EXCLUSIVE: Former FBI agent weighs in on Limestone County sheriff’s indictment

“The FBI was only involved to bring federal charges, but they probably didn’t have enough evidence.”

Former FBI agent weighs in on Limestone County sheriff’s indictment

LIMESTONE COUNTY, Ala. (WAFF) - Thirteen felony indictment charges violating theft and ethics laws in the state of Alabama.

That’s what 10-term Sheriff Mike Blakely is facing from the attorney general’s office.

This past Thursday, the AG’s office and the FBI filed the indictment and gave insight to the investigation, however, no federal charges are being brought.

“Anytime a public official uses their office for gain, monetary gain, they can be charged under federal law," retired FBI agent Cecil Moses explained.

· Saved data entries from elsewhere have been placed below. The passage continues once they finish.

Each row is a point on a tangle of strands that fork, close into loops and nearly touch. The rows are in no order.
In the rows, zero is written as 128.
Points whose rows are less than 86.4 apart are linked; no others are. Some points are linked to none.
gad: [130  48 106 132  95 177 148  98 223 134 154 145 135 165 124 130 125 140
 164 126 122 137  90 125]
paf: [ 97  94 115 110 122 150 124  98 162 145 126 166  97 150  96  92 153  97
 156 156 139 141 110 142]
vete: [ 73 185  63 112 110 129  89 133 138 119 126  83 101 149 209 107 168  76
 171 136 151 118 106  75]
maf: [184 123 181 156 127  92 135 143 107 142 123 140 151  92 105 181 117 169
  88  88 115 115 151 131]
Sulaf: [163 190  81 159 131 114 174 194  62  81 143  86 140 126 168 100  87 146
  71 102 110 129 133 144]
movil: [143 160 174 119 151 109 112 131 124 158 119  89 180  90 152 141 188 119
 112 129 132 137 115 117]
neraf: [118 101 126 110 108 151 113  91 186 170 150 149 126 151 107  97 193  82
 178 146 163 123  71 108]
Fodi: [146 180 139 122 122  96 141 180  53 119 123  77 149 125 134 134 133 134
  96 133 140 126 133 153]
kodo: [119 126 178 131 167 101  94  94 142 154 144 164 114  94  97 126 131 121
 116 133 139 144 158 139]
lunel: [145 122 161 140 123 126 127 140 158 144 148 108 168 119 144 165 149 156
 104 123 112 123 115 115]
los: [100  83  26 120  91 183 161  90 167  73 140 131 133 166 164  95 114 121
 174 166 118 158 141 105]
duvi: [152 180 166 101 172  89 113 155  42 148  85  91 136  89 138 127 143 124
  84 120 136 133 147 140]
Vema: [165  60 150 149 131 124 132 112 164 131 144 154 114  89  82 181  94 161
  94 134 113 142 153 161]
vid: [ 96 155 138 112 124 136 107 115 156 147 138 118 135 131 152 114 173 101
 167 135 143 123  97  95]
Malin: [ 64 153  44 110 101 134 107 120 145 123 131  92 104 140 202 100 165  74
 159 165 134 134 113  76]
tis: [ 99  55  41 120 111 180 158  75 177 119  92 164 107 161 128  40 131  89
 178 152 120 141 125 105]
zape: [100  89 134 118 141 140 115  83 141 145 121 173  83 136  69  91 115 111
 144 159 145 141 134 155]
Bana: [117 125 103 118 115 139 135 131 138 113 154 112 136 141 144 133 129 130
 125 159 121 132 119 127]
Vegi: [101  68  92 118 111 156 131  83 176 158 134 165 104 148  90  58 167  74
 157 172 140 134 102 120]
Tisir: [123 167 169 118 158 113 106 141  82 129 115 129 118 119 116 137 117 140
 115 135 129 123 144 135]
leg: [ 99 113 102 128 120 156 138 113 137  94 136 138 108 151 126 117  95 135
 147 169 117 145 132 132]
rel: [136 119 128 158 150 163 134 125 132  88 114 148 119 135 137 151  69 154
 112 131  98 136 166 126]
Tuka: [ 88 113   9 114 105 164 154 103 151  75 136 123 114 158 181  83 137  96
 171 175 131 130 134  93]
fugap: [160 176 170 136 117 100 140 175  92 143 120  77 194 120 147 150 160 147
 133  95 141 114 110 131]
fular: [161 130 154 169 155 158 140 137 129 111 116 151 113 109 130 163  57 176
  80 108  90 122 165 114]
kosop: [ 89 103  62 108 107 164 150 111 133  93 118 147  93 161 128  98  91 106
 160 173 120 144 130 135]
sosi: [ 77 124  67 102  99 137 115 119 135 156 117 138  72 163 119  78 174  48
 185 165 152 118  97 100]
ruru: [151 116 165 115 123  76 138 151  66 123 135 129 143 129  72 175 122 155
 135 141 150 112 139 169]
roner: [106  62 121 133 143 151 129  74 160 121 120 178  95 122  82  90 104 112
 130 162 116 155 157 167]
rapon: [ 79 137 109  91 121 135  96 110 137 171 109 145  86 143 119  96 181  65
 187 148 161 119  90 106]
vepiz: [145 130 181 115 141  69 119 137  88 151 126 140 158 125  82 185 159 133
 151 124 160 124 134 163]
Tukas: [142  28 131 144 109 126 135  77 204 171 170 164 112 118  77 121 140 116
 121 125 145 155 121 179]
pego: [101  77  48 115 105 186 147  75 176 104 125 142 130 165 141  81 129 108
 174 159 125 148 123 102]
Fup: [149  99 178 152 140 114 120 117 147 135 144 156 127 104  91 168 104 149
  98 130 123 130 155 146]
desiv: [181 178 185 145 150  92 127 153  73 145  91 120 162 108 124 157 125 154
  92  57 122 106 135 118]
lipo: [ 73 207  98 115 134 139  94 156 116 100 105  95  95 133 184 109 124 116
 159  99 122 118 117  95]
Nosik: [204 164 166 163 111 105 167 171  66 120 120 130 169 118 128 174  91 187
  89  56 116  95 131 131]
Sava: [117 149 182 118 174 123  83 109 148 163 120 142 125  93 128 124 152 123
 118 123 130 134 134 113]
Gug: [106 166 138 110 123 122 108 146 125 128 123  94 139 127 155 134 156 106
 149 132 140 120 105 116]
Mafuv: [140 107 140 129 117 130 138 136 159 129 151 108 159 124 133 155 137 145
  99 155 106 128 122 133]
Rof: [135 191 132 102 141  85 119 176  39 137  94  74 145 104 153 129 151 110
  99 117 141 127 131 142]
namab: [ 73 149  33 113 108 147 133 115 137 100 136 101 109 149 195  94 148  88
 146 176 136 132 124  95]
kamu: [177 149 154 146 133 113 159 163  57 121 115 116 137 122 126 148  92 158
  69 120 104 117 156 147]
fazi: [ 67 120  37 102  95 144 125 114 133 130 112 132  67 167 128  81 148  59
 178 174 153 130 109 106]
nam: [187 149 167 160  98 116 160 166 115 128 128 123 174 129 135 189 111 189
 111  55 100  98 124 124]
Ris: [ 98  71  65 119 120 162 134  74 190 144 115 164 107 142 110  42 148  82
 153 176 118 144 126 114]
Rok: [112 107 112 138 139 170 135 101 133  82 117 145 112 139 131 126  70 148
 138 148 111 144 163 129]
fufe: [156 147  98 152 133 153 159 155 116  90 144  99 164 132 186 126 112 164
  73 123  75 135 146 104]
teka: [154 140 176 131 143 109 114 128 147 154 127 105 171  96 153 148 170 149
  89 117 117 121 125 116]
vaz: [181 187 153 153 113  96 154 174  56 108 109 132 155 141 121 153  84 181
 118  46 122  94 131 130]
lapep: [159 230  79 147 126 103 162 208  60  88 138  74 139 120 169  96  96 130
  91  90 124 130 121 142]
delin: [184 194 173 138 146  87 137 163  46 141  97 121 161 127 126 152 106 159
 122  43 137 106 141 125]
Vob: [142 126 136 137 100 135 144 157 128 101 144 126 152 145 126 170 105 166
 141 111 118 111 118 143]
Rato: [155  99 141 128 117 101 149 152  81 102 139 125 126 132  81 164  93 156
 107 155 133 123 145 173]
tizu: [ 75 117  65 100 102 149 135 126 130 117 132 131  96 160 127 103 138  93
 161 185 140 139 111 126]
lizu: [117 193 124 126 168 127 112 161  97 121 102 105 126 112 175 111 109 139
  78 114  99 124 148 104]
Libo: [ 98 111 129 103 118 139 106 105 158 178 141 160 105 144  96  84 203  65
 188 141 168 125  85 119]
Bas: [ 94 172 100 103  95 104 123 179  88 101 153  84 126 141 160 128 150  96
 163 142 166 116 100 136]
Fudu: [153 198 156 132 178 125 125 159  70 134  98 104 132 113 160 122 103 150
  77  89 105 115 147 111]
kisen: [180 115 132 163 131 131 173 166  65  89 128 117 128 118 124 152  67 166
  55 134  94 124 170 148]
Beseg: [123  99 164 134 141 105 104  83 170 158 155 187 107 108  77 107 131 107
 118 131 153 146 142 166]
vule: [105 179 146 119 172 139  92 130 126 129 108 104 118 108 172 107 136 131
 107 101 114 128 141  86]
Dipev: [155  52 152 152 140 127 136  89 155 123 145 172  93  90  81 150  57 139
 101 148 113 156 167 163]
sotim: [163 141 154 143  94 119 154 172 117 106 144 113 165 135 131 173 114 173
 125  84 111 105 111 130]
kuze: [124  72 142 131 105 153 134 111 206 146 152 143 145 151 107 145 134 142
 158 122 136 126 101 131]
zaf: [129  20 117 133 102 151 142  82 205 153 162 157 116 140  73 113 142 127
 150 134 138 155 103 174]
gev: [ 77 206  84 117 119 126  88 162 127 110 118  78  95 123 192 113 154  94
 158  92 142 126  98  83]
fek: [ 99 121 121 120 109 152 115 103 185 152 146 127 140 150 152 100 180  97
 167 147 147 119  84  91]
Rosat: [108 141 181 103 145 112 103 123 142 154 124 150 138 130 102 148 168 116
 173 114 157 117 113 135]
dat: [117 164 152 116 139 111 109 147 106 137 121  87 153 113 151 144 175 128
 124 139 144 128 117 128]
katil: [ 73 178 118  91 154 124  67 132 105 135  97  79 101  95 173 104 169  88
 131 130 134 131 120  90]
kem: [132 170 172 108 181  92  91 142  64 151  98 107 130 103 122 129 137 126
 105 123 142 122 152 136]
lezi: [177 149 149 139 118  92 157 173  67 126 126  97 160 126 123 149 119 158
  78 124 116 122 136 153]
biz: [179 155  95 165 131 133 186 183  63  77 137 106 137 121 152 132  64 151
  65 113  91 117 154 142]
nelem: [118 104 161 128 119 136 118 102 192 160 147 153 139 148 108 141 151 140
 156 124 144 123 105 131]
Nor: [133 162 176 107 128  88 108 139 103 140 116 127 155 129 105 167 157 126
 169 109 155 112 129 142]
pel: [110 172 162 121 179 125  80 117 140 151 115 106 130  94 160 124 156 127
 115 119 118 126 125  97]
lafa: [178  94 171 159 115 114 138 136 126 126 131 151 133  98 107 201  74 179
  88  90 107 109 147 121]
vetod: [137  10  94 128 102 167 157  83 218 136 152 149 111 158  94 110 126 130
 158 128 133 159  99 155]
kep: [105  47  65 135 118 166 134  55 205 129 129 158 128 135 125  64 134 104
 126 164 108 153 150 121]
sufiv: [ 90 200 117 117 133 134 114 167  98  91 120 122 113 141 160 125 105 139
 158  86 134 110 117 120]
mukat: [153  77 119 123 106 118 160 159  92  92 151 100 123 142  96 177  80 161
 117 167 116 138 137 177]
dega: [174  91 169 166 141 142 136 131 132 104 121 167 114 106 111 192  44 177
  99 103  94 119 157 114]
lubif: [122 135 179 127 138 138 118 105 171 144 134 156 142 134 115 152 141 139
 158 104 138 108 112 123]
fevuk: [110  58  95 140 142 154 133  59 185 132 136 164 107 127 114  80 115 111
 113 172 118 160 156 135]
feso: [122  63 161 138 119 109 115  81 191 170 166 184 110 125  67 119 148 106
 140 115 150 148 121 173]
mepa: [176 155 192 142 153  79 118 133  96 153 111 125 161 100 113 173 140 164
  96  92 128 115 144 129]
depib: [141 124 174 135 162 114 102 121 118 138 128 152 121 113  95 146 114 142
 113 137 130 120 149 143]

A piece is all that can be reached along the links. How many separate loops has the piece of each point below (a circle has one, a figure eight two, a Y none), and how many tips (points with one link)?
movil: loops 1, tips 1
kep: loops 1, tips 1
gad: loops 0, tips 4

Moses was the head of the Northern Alabama FBI unit for several years. He says, it’s likely the federal agency didn’t have enough evidence to indict Blakely on federal charges, so they handed it over to the state.

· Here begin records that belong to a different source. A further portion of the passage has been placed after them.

Points on a hilly landscape, in no order, each with its height.
From any point a climber steps to the highest of the 2 points nearest to it. It stops when none of these is higher. Distance is the straight distance between rows; heights are no part of it.
Regi: [ 25  24   3  -2 -40  27  10  33  -7   1   9  27   5  11  18 -30   8   3
 -15  37 -10  -9   2 -10  10  -3  12 -31  10   5   2   1 -27  26  -8 -19
  20  20   6   0 -31  -2   7   6 -14   3   2  -1 -18]  h=348
Foz: [  9  -9 -15 -24  31   2  19 -22   2 -19  14  -2  -3 -16 -29  15  14 -12
  18   6  20   2 -17   5   3  -7  -6   0  -5  -5   1 -26   6   7  10  23
  -2 -27  -1  10 -11 -14   7   4  16 -47  -8   2  -6]  h=609
nireg: [-12   8   2  -8  -9  23 -34  11 -13  17  33  10 -12   5 -20 -11 -10 -25
  32  26 -36 -24  14 -19 -30   8  10 -35 -14   9 -14 -10  -6  14  -1  -5
   6   8  -1   0 -26  -1  27 -10   0 -10  10  -1  12]  h=416
Fenit: [ -4  15  38  -9 -16  -8  -6   5   2  11  15  20  14 -12  41 -34  14  -4
 -21  18 -10  28  16   7  -1 -15 -15   3  13   0   4  17   8 -21   2 -21
  21  16   9 -15  24  22  13   2 -38  40  -9  -4  -5]  h=443
Rab: [  0 -16   4   9 -30  11  33  -1   7  -6   4  11   9 -19  16  -2  14  27
 -11  -4   4  -3  -2   2 -21   3  26  -4  13  17 -18  -4  13   4  26 -10
 -30 -10   2  -7  11 -31 -17   9  -7 -31  25   2  14]  h=422
Mazis: [ 24  -9  -7   8  20 -17 -16   7  11  15 -12  -7   4  28   5  27 -37   1
 -19  13 -25  -2  -3   0  -8   6  14  19  -1 -20   9   3 -42  24   2 -27
   6 -13 -33 -40  10   1  -6  -5  10  -1  -7   1   4]  h=743
Mogif: [ 11 -11 -13  -6  31   3 -15 -24   6 -11  -2 -17  -8   0 -33   5   1  24
  14 -10  21  12 -13  24  16  -9 -14  13  12  10  20 -13   5  -2  -5  35
  -7   2   8   3  16  23 -12   7  21  -7 -22  -5   4]  h=159
pidom: [-27 -27  -9  15   3  -1   6   5  11 -17   7  -5 -33 -23 -11  -1 -11  -6
   9  13 -11   1   3  -2 -37  19   5 -10 -17   2 -17 -28  -3   1   1   6
 -30 -10  10  -1   8 -33 -22 -14  19 -23 -23 -16 -17]  h=686
dopuv: [-16   0  31  20 -30  -8 -11   2  -2  -3  25   4  -5   1  15  -9   3   8
   3  20 -20  15   5  21 -26  -3 -10  -5 -10  21  -5  -9 -12   9  -4 -21
  -8  -2   9   5  45   0 -14   8 -20  16 -17 -10  -8]  h=529
bib: [ 21  24  10  -1  -3   8  -4  -5 -19  17   1   2 -17  10  14 -11   5 -13
  -5  32  -6  -7   9   3 -16   1  11  -2 -19  -4  -5  -9 -18  11  -3 -16
  15   8   0 -26   8  18   0 -13   6   5 -15   5  -1]  h=367
borur: [  6  23   0 -18 -12  31  -2  19 -14  -8  21  14  -2 -14  -8 -20  23  -1
  13  31   4   5  16 -32  -1  -7  -7 -22   9 -10  -8  -4  -2   4  -8  18
   7   9 -10  -9  -9  32   6 -15   2 -29  10   0   5]  h=425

“I presume there was a joint investigation probably with the FBI and the AG’s office. I believe the AG’s office got involved because the ethics commission referred something over to them. A lot of the charges looked like they were Alabama Ethics Violations, alleged Alabama Ethics violations," the FBI expert continued.

Moses says this isn’t the first time an Alabama Sheriff has come under scrutiny of the law. During his time serving in the federal agency, he says both a Morgan and Marshall County sheriff were indicted on federal charges.

Both sheriffs remained in office until convicted, he says.

“In Alabama your sheriff is a constitutional officer, and so they pretty much only answer to the voters. And the best I recall they stayed in office until they were convicted," Moses said.

Blakely’s legal team told WAFF 48 News Thursday the sheriff has no intentions of stepping down or stepping aside. They also say he’ll plead not guilty.

The 13 charges brought against the 36-year sheriff are all state charges, according to legal documents.

Therefore, the case will be tried in Limestone County.

“The judges might recuse themselves, so they may ask for a change in venue. He might. Sometimes the defendant will ask for a change in venue cause if they feel the publicity has hurt their chances for a fair trial," Moses said.

WAFF 48 News spoke with Robert Tuten, part of Blakely’s legal team, Monday. Tuten says they’re expecting Limestone County judges to recuse themselves.

However, they will remain having the case prosecuted in Blakely’s hometown.